[amsat-bb] Next SpaceX Flight February 7, 2012

Clint Bradford clintbradford at mac.com
Fri Dec 9 09:51:04 PST 2011

RELEASE: 11-413


WASHINGTON -- NASA has announced the launch target for Space 
Exploration Technologies' (SpaceX) second Commercial Orbital 
Transportation Services (COTS) demonstration flight will be Feb. 7, 
2012. Pending completion of final safety reviews, testing and 
verification, NASA also has agreed to allow SpaceX to send its Dragon 
spacecraft to rendezvous with the International Space Station (ISS) 
in a single flight. 

"SpaceX has made incredible progress over the last several months 
preparing Dragon for its mission to the space station," said William 
Gerstenmaier, NASA's associate administrator for the Human 
Exploration and Operations Mission Directorate. "We look forward to a 
successful mission, which will open up a new era in commercial cargo 
delivery for this international orbiting laboratory." 

Gerstenmaier said, "There is still a significant amount of critical 
work to be completed before launch, but the teams have a sound plan 
to complete it and are prepared for unexpected challenges. As with 
all launches, we will adjust the launch date as needed to gain 
sufficient understanding of test and analysis results to ensure 
safety and mission success." 

During the flight, Dragon will conduct a series of check-out 
procedures that will test and prove its systems in advance of the 
rendezvous with the station. The primary objectives for the flight 
include a fly-by of the space station at a distance of approximately 
two miles to validate the operation of sensors and flight systems 
necessary for a safe rendezvous and approach. The spacecraft also 
will demonstrate the capability to abort the rendezvous, if required. 

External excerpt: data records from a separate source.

Each row of a before or after table is a point. The points were changed in one or more steps. Then noise was added and the rows were shuffled. The steps act on columns, c1 being the first. What was done? A step turns or swaps two columns, mirrors them in a line or flattens them onto one, adds a multiple of one to another, or multiplies or shifts one. Angles are multiples of 10 degrees, from the lower column toward the higher: turns from -170 to 170, lines from 10 to 170 but not 90. Use the fewest steps. Two steps may share a column if one is a turn and the other turns, adds or multiplies; they go together, in the order done. Otherwise the lowest column goes first.
(in the rows, 128 means zero)

Before:
[[185 128]
 [121 130]
 [115 134]
 [170 154]
 [ 96 136]
 [169 116]
 [159 150]
 [147  82]
 [136 114]
 [124  90]
 [128 146]
 [139 200]
 [133  66]]
After:
[[148 174]
 [131 124]
 [118 115]
 [ 94 141]
 [172 170]
 [112 165]
 [ 90 172]
 [ 85 144]
 [132 111]
 [140  98]
 [ 67  89]
 [129 146]
 [159 149]]
Steps: turn c1 and c2 by 130 degrees

Before (12 x 4):
[[213 159 164  82]
 [103 135 120 131]
 [177 148 122 112]
 [119 114 123 135]
 [104 155 106 157]
 [134 173 122  95]
 [175 128 164 101]
 [ 87 155 132 148]
 [ 83 106 142 149]
 [138 136 110 137]
 [118 204 134 167]
 [ 81 116  96 161]]
After (12 x 4):
[[124  94 138 166]
 [165 158 140 157]
 [161 148 107 153]
 [ 76 101 113 131]
 [119 145 147 139]
 [ 38  82 123 162]
 [135 132 131 116]
 [141 169 121 205]
 [185 162 139 119]
 [174 150 104 106]
 [ 81 111 156 141]
 [159 133 130 131]]
Steps: turn c1 and c3 by 160 degrees; swap c2 and c4

Before:
[[156 113 112 117 172 104 142 141]
 [108 111  89 165 158 115 147 102]
 [102 154 132 166 127  91 107 123]
 [136 178  85 165 166 163 134 138]
 [214 147 134 142 137 163  50 104]
 [132 113 103 147 123 149  61 102]
 [152 116 144 160 119 100 113 117]
 [112 154 149 164 175 156 138 163]
 [100 129 114 139 120 151 142 170]
 [127 182 122  99 138 152 154 148]
 [110 114  76 104 155 139 146 242]
 [127 122 132 148 158 111  81 108]
 [120 117 151  59 131 170 151 106]]
After (13 x 8):
[[101 126  97 162  89  98 145 134]
 [ 93 132 120 139 135 174 142 122]
 [212 108 119 143 129 117  49  87]
 [127 142 100 148 123 111  62  96]
 [126  76 122  99 148 154 153 117]
 [132 116 134 151 100 103  81 136]
 [157 117 110 119  82 131 144 156]
 [100 125  80 100  99 238 142 154]
 [125  66  85 165 122 149 133 101]
 [113  83 149 165  97 170 137 115]
 [101 105 132 161 141 110 106 160]
 [158 143 141 165 128 110 112 150]
 [124 136 154  59 121 129 147  79]]
Steps: turn c1 and c3 by -10 degrees; turn c2 and c5 by 150 degrees; turn c6 and c8 by -70 degrees

Before (12 x 11):
[[141 154 113  74 130  85 136 145 165  67  96]
 [101 118  97 149 113 114 112 122 139  91 176]
 [143 160 120  92 135 151  85 105 138 145 164]
 [175  94  64 158 128 174 124  86  81 130 117]
 [ 86  99  75 148 110 163 146 143 158 107 137]
 [146 149 157 151 129 127 152 131 123  89 138]
 [131 149 136  83 119  87  81 107 152 151  86]
 [114 160 148 140  93 131 145  72  99  75 149]
 [144  87 158 134  66 160  82 134 152  88 126]
 [139  74 137  74 140 162 118  69  75 117 165]
 [103 154  94 123 114 145 146 156  82 117 139]
 [127 157 121 144  67  99 128 112 170 135 181]]
After, 12 rows:
[[100 156 123 169 104 147  89 105 196 138 112]
 [153 163 126 123  59  96 127 115 230 115  93]
 [117  82  69 105 116 179 122  77 139 111 169]
 [ 99  62 148 167 110 161 118  75 135 174 118]
 [135 164 113 132 143  81 140 142 223 209 159]
 [152  89  73  93 137 167 143 134 218 136  86]
 [173  82 159  92  82 157  79 139 214 153 143]
 [113 148 155  88 110 133 158 137 184 148 139]
 [152 160 139 180 147  86  84 109 215 139 158]
 [125 123 100  85 104 110 107 120 195 150  71]
 [147 159 161  82  99 134 142  77 159 162 101]
 [140 148  85 125 132 144 141 149 141 140 100]]
Steps: turn c1 and c11 by 130 degrees; turn c1 and c5 by 50 degrees; add -0.3 times c6 to c2; turn c3 and c8 by 10 degrees; turn c4 and c10 by -140 degrees; shift c9 by 60

Before:
[[132 116 176 172 129 161  87 111  96  84 124 101 113 147]
 [128 147 131 157 135 125 134 119  92  87 127 149  89  93]
 [135 129 111  88  98 175  71  96  91 143  92  88 150 135]
 [158 135 194  87  75 143 163 137 124 122  90 160 123  95]
 [117  99 123 119  74 119 153 132 148 108 146 142 106 107]
 [ 97 175 102 162 134 149 132 168 157 166 163 148 127 102]
 [ 82 126 119  92  79  95  86 160  71 111  96 121  97 141]
 [ 67 111 117 120  99 118 118 174 151 122 102 165  69 104]]
After:
[[195 127 118  91 112 157 133  95  70 120 113 126 165  86]
 [162 131 191  91 177 138 145 144 124 126  40 116 138 172]
 [152 128 114  89 150  99 139 177  87 130  71  99 105  72]
 [123 115 175 174 131 111 125 162  97 152 122  65 168  85]
 [135 176 105 164  99 174 149 149 155  97 194 170 106 141]
 [185 110 118 124  88 175 151 119 153  91 141 174 180 127]
 [121 151 131 159 124 118 161 128  92 138 133 144 184 145]
 [181  99 126 118 150 132 140 123 142 129 127 146 159 162]]
Steps: turn c1 and c5 by 120 degrees; add -1 times c5 to c11; add -0.7 times c3 to c12; swap c6 and c8; turn c7 and c14 by 110 degrees; turn c10 and c13 by -140 degrees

Dragon will perform the final approach to the ISS while the station 
crew grapples the vehicle with the station's robotic arm. The capsule 
will be berthed to the Earth-facing side of the Harmony node. At the 
end of the mission, the crew will reverse the process, detaching 
Dragon from the station for its return to Earth and splashdown in the 
Pacific off the coast of California. If the rendezvous and attachment 
to the station are not successful, SpaceX will complete a third 
demonstration flight in order to achieve these objectives as 
originally planned. 

"SpaceX is on the forefront of demonstrating how a partnership between 
the government and private industry can lead to new capabilities and 
provide a large return on investment," said Alan Lindenmoyer, program 
manager for COTS at NASA's Johnson Space Center in Houston. 

"SpaceX is excited to be the first commercial company in history to 
berth with the International Space Station. This mission will mark a 
historic milestone in the future of spaceflight," said SpaceX 
President Gwynne Shotwell. "We appreciate NASA's continued support 
and their partnership in this process." 

Begun in 2006, NASA's COTS program is investing financial and 
technical resources to stimulate efforts within the private sector to 
develop and demonstrate safe, reliable and cost-effective space 
transportation capabilities. In a multiphase strategy, the program is 
spurring the innovation and development of new spacecraft and launch 
vehicles from commercial industry, creating a new system of 
delivering cargo to low-Earth orbit and the International Space 

Through Space Act Agreements, SpaceX will receive up to $396 million 
and Orbital Sciences Corporation, NASA's other COTS partner, will 
receive up to $288 million for the successful completion of all 
milestones in the agreements. To date, SpaceX has received $376 
million for completing 36 out of 40 milestones and Orbital has 
received $261.5 million for completing 23 out of 29 milestones. 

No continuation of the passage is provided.